Def Leppard Regret Being Lumped In With “Crap Metal Bands Of The ’80s”
Def Leppard Regret Being Lumped In With “Crap Metal Bands Of The ’80s”
February 12, 2014
Def Leppard have released a Deluxe Edition of their 1996 album ‘Slang’ containing the original 11 album tracks re-mastered and rare bonus tracks made up of demos, alternate versions and mixes with a series of new songs recorded during the time the band was creating the album.
“It was an essential album for Def Leppard,” guitarist Phil Collen recently told Billboard about ‘Slang’, whose sound was markedly more raw and stripped-back than multi-platinum predecessors such as ‘Pyromania’, ‘Hysteria’ and ‘Adrenalize’. “It was a drastic move, left-field for us. It was experimental. It went against the grain from what we normally were doing at the time. We felt like with ‘Adrenalize’ it started turning a little bit similar, so it was important to do something different at that point.”
Not everybody felt that way, of course. Though it debuted at #5 on the Billboard 200 (after #1 bows for 1987’s ‘Hysteria’ and 1992’s ‘Adrenalize’) and went gold, ‘Slang’ was Def Leppard’s slowest selling album in more than a decade, which Collen says was a source of great frustration.

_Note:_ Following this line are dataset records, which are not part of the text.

Each point is reached from the start by the listed moves, each made once or not at all, plus a little noise. Is the number of moves made odd or even? Then give how often each move was made.

Moves:
(1): [25 11 -8]
(2): [-14  15 -20]
(3): [-2 39 26]
Start: [24 -4 -4]
Points:
[25 -4 -5] -> even (0, 0, 0)
[34 60 -7] -> odd (1, 1, 1)
[47 45 13] -> even (1, 0, 1)
[ 12  12 -23] -> odd (0, 1, 0)

Moves:
(1): [12  4  6 -3  5 -4 21  4  6  8  1 -4]
(2): [-11   5  12   6  -3  10   8   6   1   7  16 -12]
(3): [  6  -7   5 -23  -7   1   3   8  -6 -12  -1  -5]
(4): [-20  17   6  13  11 -12   2 -30  -2 -15  18   2]
(5): [ -7 -14  -1 -21   9  10   1  -5   3  13  24  -3]
(6): [ 19   2  14   9  -7  16   9 -10   0 -17  -4  -5]
(7): [  8   5   8   5   7   2   8   3 -12  12 -15  17]
(8): [ 13  10   4   6  -2  -3 -23  26   3  13  14 -18]
(9): [  6  -2   6  -4 -15 -20   3  -5  17  -2  20  15]
Start: [ -4   0   4   5  -3  -3 -11  -5   8   7  -4   2]
Points:
[ 16  -5  20 -29   5   6 -22  27  -5  32  18  -8] -> even (0, 0, 1, 0, 1, 0, 1, 1, 0)
[ 20  32  32  29   5  -7  -3 -17  15  -2  26 -23] -> even (1, 0, 0, 1, 0, 1, 0, 1, 0)
[-24   1  14  -9   2 -26  -4 -46  26   2  60  17] -> odd (0, 0, 0, 1, 1, 0, 0, 0, 1)
[ -8   2  22   6 -18 -14  -1  -4  25  13  32   2] -> even (0, 1, 0, 0, 0, 0, 0, 0, 1)
[ 45  22  54  23 -17  -2  16  17  23  26  29  -6] -> even (1, 1, 0, 0, 0, 1, 1, 1, 1)
[ 15   6  42 -19  15  11  31 -37  -5  -3  18   5] -> even (1, 0, 1, 1, 1, 1, 1, 0, 0)
[  2   8  35   6   1  -5  11 -51  15  -4  36  28] -> odd (0, 0, 0, 1, 1, 1, 1, 0, 1)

“Y’know, I think we could’ve put out ‘Sgt. Pepper’s’ or “Dark Side Of The Moon’ and I think it would have been the same because it was Def Leppard and we had gotten lumped in with all the crap metal bands of the ’80s that were kind of pale versions of us,” Collen explains. “Nirvana had come along and everything had changed. What was very interesting was people said they didn’t like it so much because it didn’t sound like us, but we set up in a villa in southern Spain and pretty much recorded live, so it was actually closer to the mark than the other albums where we didn’t play live and did the usual studio thing of putting one thing on at a time and building it from there.”

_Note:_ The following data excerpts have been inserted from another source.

Each row is a point. Examples show where two turns around zero, p and q, send a point. Write where each new point lands after one turn and then the other. Backwards means that the second turn is done in reverse. Each puzzle has new turns, and all numbers are rounded.

Turn p:
[-2.33 -2.63] -> [-3.04  1.76]
[1.90 2.23] -> [ 2.57 -1.42]
[2.05 0.47] -> [ 0.87 -1.91]
[-1.04  1.02] -> [0.79 1.22]
[-0.59 -1.08] -> [-1.18  0.36]
Turn q:
[1.65 1.13] -> [0.05 2.00]
[0.12 1.46] -> [-1.11  0.95]
[-0.75 -3.76] -> [ 2.61 -2.81]
[-1.02  1.17] -> [-1.55 -0.14]
Where do these land?
q, then p backwards: [-0.69 -2.63] -> [2.40 1.28]
p, then q: [-2.70  2.11] -> [-1.60  3.03]
p, then q: [ 0.82 -0.57] -> [ 0.51 -0.86]
q, then p: [0.08 1.60] -> [0.73 1.43]
p, then q: [ 2.47 -0.51] -> [ 2.04 -1.48]

Turn p:
[-0.80 -0.76 -2.30] -> [ 2.12 -1.02 -0.98]
[-1.01  0.09  2.03] -> [-2.18 -0.07 -0.64]
[ 3.29 -1.42 -2.19] -> [ 2.74 -0.69  3.11]
[-0.01  2.44  2.46] -> [-2.43  2.46 -0.17]
[-1.48 -0.35  0.00] -> [-0.26 -0.69 -1.33]
Turn q:
[ 3.52 -0.15  1.65] -> [ 1.97 -3.29 -0.66]
[-2.24  2.66  0.68] -> [0.84 2.13 2.70]
[-0.55 -0.15  1.07] -> [-0.43 -0.43  1.05]
[ 1.03 -0.66 -0.95] -> [ 0.06 -0.31 -1.52]
[-1.75 -1.71 -2.45] -> [-2.44  1.88 -1.58]
Where do these land?
p, then q backwards: [-1.75  1.23 -0.46] -> [ 0.70 -0.31 -2.05]
q, then p: [ 3.00  0.08 -1.80] -> [ 3.20 -0.30  1.38]
q, then p backwards: [ 1.94 -2.66 -1.61] -> [-3.60 -0.53  0.40]
q, then p backwards: [-2.35  0.70  2.33] -> [ 3.05 -0.55  1.35]
q, then p backwards: [0.83 1.43 2.00] -> [ 1.57 -1.51 -1.41]
q, then p: [-1.66 -0.77 -0.45] -> [-0.53  0.56 -1.72]

Turn p:
[-0.48  0.38 -0.74] -> [-0.89 -0.21 -0.30]
[0.41 1.76 1.60] -> [-0.15  0.85  2.26]
[-3.31 -2.21 -2.24] -> [-0.98 -3.60 -2.63]
[ 2.18 -2.63  1.41] -> [ 3.52  0.85 -0.74]
[-0.44  2.85 -0.12] -> [-2.27  0.68  1.65]
[ 1.64 -0.15  0.10] -> [ 0.77  1.44 -0.24]
Turn q:
[-2.12  0.94 -2.94] -> [ 0.67 -0.16 -3.68]
[-0.50 -3.08  1.36] -> [ 2.70 -0.01  2.07]
[2.22 1.33 0.35] -> [-2.33  0.90  0.76]
[0.40 0.81 1.24] -> [-1.04 -0.74  0.86]
Where do these land?
p, then q: [ 2.78 -0.66 -1.55] -> [-2.17  0.66 -2.33]
q, then p: [ 0.28 -0.02 -1.86] -> [-1.70  0.73 -0.33]
p, then q: [-2.51  1.61 -0.05] -> [ 2.39 -1.62  0.73]
p, then q: [ 0.56 -0.98  2.40] -> [-1.26  1.01  2.11]
p, then q: [-2.26 -1.85 -1.49] -> [ 2.62  1.82 -0.74]
q, then p: [1.15 1.91 2.55] -> [ 1.13 -3.04  0.98]

Turn p:
[ 1.27  0.95 -2.09 -3.26] -> [-1.16  3.23 -1.27  2.02]
[ 1.53 -1.68  0.57 -1.71] -> [-1.37  0.38 -2.45 -0.60]
[-0.62  0.14  3.22  0.07] -> [-0.49 -0.26  0.79 -3.14]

‘Slang’ marked the debut of former Dio guitarist Vivian Campbell — who replaced the late Steve Clarke and also wrote ‘Slang’s first single, “Work It Out” — and was the first Def Leppard album made without producer Mutt Lange since 1980’s ‘On Through The Night’.

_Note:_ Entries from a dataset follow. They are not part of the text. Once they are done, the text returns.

Each wall is flat, endless, passes through zero and stands at right angles to its row. A trip goes straight from one point to another. List the walls that it crosses, first one first.

Walls:
(1): [54 -2]
(2): [-27 -11]
(3): [ 29 -15]
(4): [-22  53]
Trips:
[39 -4] to [16 11] => 4
[-4 21] to [15  4] => 1, 3, 4
[-25  13] to [ 24 -41] => 4, 3, 1, 2
[-32  46] to [ -8 -24] => 4, 3
[39  0] to [ 60 -56] => none
[-11 -41] to [ 27 -32] => 1, 2

Walls:
(1): [-24 -12 -24   2  12   2  19  32   3  -8  15]
(2): [ 33  21 -11 -18  11  -9   6  17 -19   0  -2]
(3): [ 38 -13  -8 -28   5 -15  19  24 -11  18  -1]
(4): [-49  36  18  -1   5  -8  -1   6   5 -27  24]
(5): [ 31 -10   4  -4  14 -36  20  38  13  -7 -32]
Trips:
[-19 -16  14 -16 -27  31  29  -3  50 -10   8] to [ -6  -6  26 -22  23 -39  14 -44   1  -3 -13] => 1, 5, 3
[ 21  14 -25  14  16  25   4  23   6  32  -1] to [ -7  20  -3   9  -1 -19  12  12  19  17 -16] => 4
[ 27  27   6  -2   8  -5  22   2  -9 -36 -25] to [-13  52 -21 -17   6 -60   1 -17  29   9 -10] => 3
[ -5 -31   5   4   4  -6 -17  12 -13   9  52] to [-23   3 -11  -1  -3  19  23 -27  21  -3  26] => 3

Walls:
(1): [  3 -13  35 -29 -24   6  -9 -31 -11  13   3   0  11  16 -14 -11  20 -28
   0  30  -6   4  15   1   9  16   7  31   4  23 -15  -9]
(2): [ 10 -20 -11 -15 -32  22   6  -6 -21   9  15   1  15  -3  -5   8 -29  23
  15  10  35  30  17 -10  16  -4   7  30  -2  -4 -17  18]
(3): [ -8 -15 -37 -21  -6  10  -8  49  19   5  33  11  -7 -18  11  -8   4 -19
   1   5  15 -30  15  23  -3 -14  26   1  -8  42   6  29]
Trips:
[  3  -7   7  13 -25  31   5  10   4  11  13  22   9  13  13  19 -19  24
  40  -3   7 -11  22  10 -44 -22  21   3 -10 -26  18  11] to [-28   6  14 -46  -3 -18 -10 -20  12 -14  18 -13  -2 -18 -19   2  19  10
  -4  58 -26   1  -5 -34  43  25   0   0  -2  -4   7   9] => 1, 3
[ -9  15 -17 -21   7  10 -46   1  -6  60   7 -15 -21 -40 -39  -5 -20 -27
  14  16 -24  34   4 -23  26  30 -12   0 -25  21  11  16] to [  4 -17   4  17 -14   7  36  18 -47   8  15  -1  -7 -20  23  20   5  20
 -17 -15 -20  20   8  13 -16  42 -10  33 -14   9  11 -40] => 3
[  4  10 -12 -39   3  -1  -1   6   0   5  -6  35   1  14  31  22  -3  37
  -2  26   2  12   0 -12  14 -13  21  25 -24  33 -19   2] to [ -9 -10 -18  15   0   6   3 -17   8  11  15   4  -8 -17   3  16  -7   3
  42  14  10  -4  12 -41  -2 -22  31  -6  -3 -11  30   2] => 1
[ 23 -17 -14 -34  17  -5  -3   9 -15  26  -8  -4  15   9 -22  14  33  13
 -16   2  -1 -11   2 -18  19 -13 -10   8  19   1 -15 -29] to [-15 -34 -13  22 -24 -11  11 -29   1 -21  -1 -16 -16   2 -28  29  -2  19
  32 -17  -9   7  -2  38   8 -25  11 -17  18 -28 -13  -3] => 1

“Anyone who isn’t a Def Leppard fan, you play it to them and they love it,” Collen notes. “They go, ‘Wow, this is really cool. Who is it?’ ‘It’s us,’ and they go, ‘Whoaaaa. This is really cool.’ But, yeah, no one really heard it. There’s the faithful few who absolutely love it and think it’s the best Def Leppard album of all time, but it’s a minority.”